Solution: logging all the states all the times?

The ideal solution would be to dump all variables into a possibly binary log file at each state of the execution and examine the content of the file afterwards. The examination would essentially look like a debugger, except that the change of the variables comes from the recorded log file instead of from on the fly calculation. It would be like a playback of a recorded execution and as such you could replay it several times. I do not know if there is any tool like that for the JVM.

You just can not define what is “each state” effectively in a multi thread execution environment like the JVM is. This is one of the issues. The other thing is that if you’d start dumping the JVM memory after each command (forgetting the issues of multi-thread) it would require enormous amount of bandwidth and disk space.

Dreaming about the ideal solution not deliverable is sort of no use. What is the solution that can practically be executed?

Practical approach

You can debug when it is appropriate.
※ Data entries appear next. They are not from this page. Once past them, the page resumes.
Here is a tiny trained network, its code and every weight. The questions are about switching its units off for an input and a class, where a switched-off unit gives its printed mean instead of its output.

import numpy as np


def w(rows, s, z=0):
    codes = np.array(rows[::2]) - 128.0
    scale = np.full(codes.shape[1], s)
    scale[-1] = z or s
    return codes * scale


def norm(h):
    return h / np.sqrt((h * h).mean(-1, keepdims=True) + 1e-5)


def f(y):
    return y / 2 * (1 + np.tanh(0.7978845608 * (y + 0.044715 * y**3)))


def log_softmax(a):
    a = a - a.max(-1, keepdims=True)
    return a - np.log(np.exp(a).sum(-1, keepdims=True))


def net(x, mask):
    res = np.array(x, float).reshape(1, 3) / 4 @ E
    u = 0
    for l in range(2):
        y = f(norm(res) @ A[l][:, :-1].T + A[l][:, -1])
        res = res + np.where(mask[u : u + 15], y, B[l][:, -1]) @ B[l][:, :-1]
        u += 15
    return log_softmax(norm(res)[-1] @ U[:, :-1].T + U[:, -1])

Full stop. You just did that so far, keep doing that. I tend to use log statements even when I debug some code and if the environment allows it I do it on the fly. When I find the root cause of the issue I am hunting I review the log statements and I delete them. They did the job while debugging, they are not needed anymore. At least that was my practice unit I found myself writing log statements that I have already created before. Why? Because fixing one bug does not mean that I have fixed all of them. There is nothing like all bugs fixed. But the log items littered the log file and that just increased the work to find the needed information hunting the next bug. In other words the log file is full of noise and that is why I deleted these items the first place. But for the same reason I could also delete the unit tests that already pass. It would save a lot of time during compilation, wouldn’t it? We do not do that.

Summary in one sentence? Log and debug the way it fits you and the issue you are hunting.